Adding the option to specify the minimum final/desired cluster size, rather than the final number of clusters (as we did before) is definitely something that makes sense to implement, and looking through to remind myself how I did that, it looks feasible. It'll involve enough testing and digging through the guts of things that I think the earliest it'd happen is several weeks out, though.
I've now implemented this in the SConstruct. It's potentially a little flawed in that the 50 cutoff doesn't account for sequences removed because of stop codons or frameshifts. However, this should only ever put us off by a sequence or two, so I'm not terribly worried about it, and it's a good thing for increasing the performance of the cft pipeline.
I'm going to close this here for now, but with your permission @psathyrella, I'd like to open a corresponding issue for partis. Seems like it's still a valuable option for partis regardless of my workaround.
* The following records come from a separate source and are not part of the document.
These are the activations of a small network on made-up records, seen along a few directions, one row for each record.
After each row come some of the record's fields: Vegi, Pitat, Vanu, Vinul, Lerip.
Not every record has every field; a missing one is left out.
The largest differences between rows may come from other fields.
Strong random noise was added to every row along 8 fixed directions; ignore it. To show where, here is one row again and again, with new noise each time:
[ 210  251 -167  -88  430  448  374  527  497 -391  341  -34  -95  -98
 -503 -436 -150  142  368   22 -422  -21 -120  174   -8 -478   72 -355
 -153   88]
[  53  -90  -12 -552 -226 -137    9  242 -292  105  -22   18   74  -52
  391  -16  247 -191    5  -60   -6 -134  359  228  228  321  435  225
  291   81]
[ 441 -141  -13 -231  -14  146  106  540  207 -119  180   52  111 -213
   56  176  107  -33  198  -72  -47 -257  107  150  111  -12  329  -83
  -18  203]
[ -78  208  240  289  -16 -204  332  229   19  122  183 -364 -222  -77
 -229 -213 -108  174  141 -386 -384  -62  -38  204  240   98   39 -132
 -312  349]
[ 122  238  -24 -105  178  207  306  264  109   -8    5  -44 -363  -28
 -212 -369   30 -264 -103   74 -289  107 -109   79   21 -377   85 -337
   12  -84]
[ 202 -328  281  268 -260 -113  -16  143  267  205  275 -238 -132  -47
  -61  618   45  116  -20 -200   67 -243 -439   45  -67 -139   10   21
 -251  632]
[-144 -214  158 -344  -40 -451  124  115 -260  166  -54 -115 -248 -207
  187 -342   60  -68  122 -382 -242  106  248  207  402  567  178  394
   85  168]
[ 195  258    7  -63  -10  124 -179  192  -64  -72   93 -220  -48 -109
  -90  -70 -318   84  399 -138   15 -121   51  282  -11 -285   42  -97
 -119    2]
[ 271 -188 -196  107  202   10 -741 -331  285  -64 -416  504  151  -60
 -147 -395 -364  -69  115   98 -286  264   54 -137  -30 -356 -206   -9
   23 -264]
[ 193  235  426  172 -272 -365  272  239 -487  479 -224 -408 -570 -257
  187  -19   26 -404 -214 -402  -42  -32  108  169  314  210  149 -232
 -187  -17]

[-289 -406 -360 -450   81  147 -619 -172  384 -297  208  410  530  228
   30  -82  -96  372  226  395  -51   64 -102  -74 -243 -262   11  533
  329  248] | Vegi=d1, Pitat=b2, Vanu=v2, Lerip=j1
[ 352   -3  -41  227  -44  483  439  434  437 -138  345  100  235   95
 -100  521  353  -14 -222  264   36 -334 -193 -125 -154 -311  218 -530
  -99  244] | Vegi=d2, Pitat=b1, Vinul=h2, Lerip=j1
[ 107 -164  156  422   24  -69   89  186  312  -58   66   69  319  -81
  -17   76  -14  285   13  -50 -124  -66   21 -165  146  126   14 -163
 -305  104] | Vegi=d2, Pitat=b1, Vinul=h2, Lerip=j2
[ 297   75  102  290  -12  -10 -502  -11 -127  -34 -219   -6  118 -225
   90  131 -440   98  235  -78  308   10   61  -12 -120 -118 -240  -68
 -236 -355] | Vegi=d2, Pitat=b3, Vinul=h1, Lerip=j2
[-104  474  -75  520  208  105   76  206  233 -301  164 -101  479   -6
 -373 -445 -399  648  468 -233 -433 -170  300  102  189   20  -78 -337
 -486  -17] | Vegi=d1, Pitat=b1, Vinul=h2, Lerip=j2
[ -21 -407  -57  -61   47  250  161  387  546 -189  333  257  501   78
   86  326  333  259 -218  380   93 -100  -94 -333 -113   56  145  -61
  -11  229] | Vegi=d2, Pitat=b2, Vanu=v2, Vinul=h2, Lerip=j2
[ 179  681 -156 -456   -6  273   65  388 -526    1 -294   52    6  -54
  283 -482   45 -485 -193  293   25   41  488  155   43 -220  362 -393
  289 -798] | Vegi=d1, Pitat=b3, Vinul=h1, Lerip=j2
[ 156  135 -174 -463  -47  -21  -17   90 -348  -49 -189  188  116  -72
  364 -113  151 -269   49   86  108  -89  352  154  142  188  327   84
  343 -249] | Vegi=d1, Pitat=b2, Vanu=v4, Vinul=h3, Lerip=j1
[-228   48  214  312  179  168  223  195  307 -365  796 -659  -45  -32
 -471  358 -426  801  677 -274  274 -174 -535  193 -320 -214 -379   96
 -526  453] | Vegi=d1, Pitat=b1, Vinul=h3, Lerip=j2
[ 253  615   -8  262   33  287  302   23 -276  151 -448   54 -204  106
   17 -203   78 -575 -535  268   39   68  164 -126   -8 -348   15 -758
   40 -645] | Vegi=d1, Pitat=b1, Lerip=j2
[-450 -106   18  161 -168  -90  191 -455  -27  139   41  -51   13  434
   66  398  293   76 -350   45  134   -1 -162 -130 -186  260 -195  191
  109  298] | Vegi=d2, Pitat=b1, Lerip=j2
[-350  732  261  452 -273 -134  274 -183 -363  515  -59 -507 -521  210
 -240 -336  -63 -233 -430  -84 -293  106 -214  101   56 -329  -28 -469
 -168  -12] | Vegi=d1, Pitat=b2, Vanu=v2, Lerip=j1
[  69 -333  100 -283  153   36  310  287  122  -21  -62  167 -228 -172
  174  -72  234 -263 -245  158  128  118    4 -208   86  126   89   -7
   61 -249] | Vegi=d2, Pitat=b2, Vanu=v1, Vinul=h2, Lerip=j2
[-274 -378  -94  238 -234 -526 -609 -487   92  203 -316  550  691  238
  165 -277   74  164 -259   58 -500   63  310 -207  328  414  114  330
  183  281] | Vegi=d1, Pitat=b2, Vanu=v1, Lerip=j1
[ 228   33  -42   74  106   53  -95   92  161 -163  -10  126  192 -100
  -88   56 -105  118  165  -13  -31  -86   76  -47   -3  -37   20  -80
  -59  -77] | Vegi=d1, Pitat=b2, Vanu=v2, Vinul=h2
[ 805  147  -36   13  140  611  103  809  475 -209  100  186  159 -309
 -135  219   21 -161  -33  300   65 -236  -29 -166 -134 -624  254 -691
 -179 -283] | Vegi=d1, Pitat=b2, Vanu=v2, Vinul=h2, Lerip=j1
[ 671  141  256  127 -210 -231 -579  -33 -540  373 -617  -84 -303 -474
  366   74 -380 -507   10 -222  371   96  256    6  168  -32  -17 -231
 -155 -590] | Vegi=d1, Pitat=b1, Vinul=h3, Lerip=j1
[-183  375   24 -463 -358  106  -78  -99 -644  223   -6 -353 -233  218
  404  107   87 -355 -207  206  513  -14   22  198 -162 -231  206  -48
  324 -263] | Vegi=d2, Pitat=b1, Vinul=h3, Lerip=j1
[  78 -130 -114 -508  -64  168 -117  179  -64 -120   35   95  227  -69
  300   97   91   -2  107  197  265 -138  184  116   27   10  190  171
  208 -151] | Vegi=d1, Pitat=b1, Vinul=h2, Lerip=j2
[ 151 -136  278  291  -43  -86   -6  -10 -190  318 -254  -98 -457 -189
  116  284   -4 -333 -354   30  336  193 -194 -261 -145  -43 -281 -236
 -148 -307] | Vegi=d2, Pitat=b2, Vanu=v2, Vinul=h1, Lerip=j2
[-131  -29  302 -123    2 -280 -195 -271 -423  291 -233 -373 -695 -159
   78   -7 -280 -210  -52 -130  322  305 -298   -5  -80 -128 -309  216
  -54 -284] | Vegi=d1, Pitat=b2, Vanu=v2, Vinul=h2, Lerip=j2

Does that sound okay?
yeah, go for it, and please link back to this to remind me of the history
@psathyrella and I realized that forcing extra clustering steps on all the trees may be wasteful and unnecessary because we only need this function when the "clustering step 0" (=most likely partition) doesn't have enough sequences. "Enough" sequences is very subjection, however.
Perhaps we should only perform additional clustering steps if we have fewer than 50 sequences?
Thoughts @psathyrella ?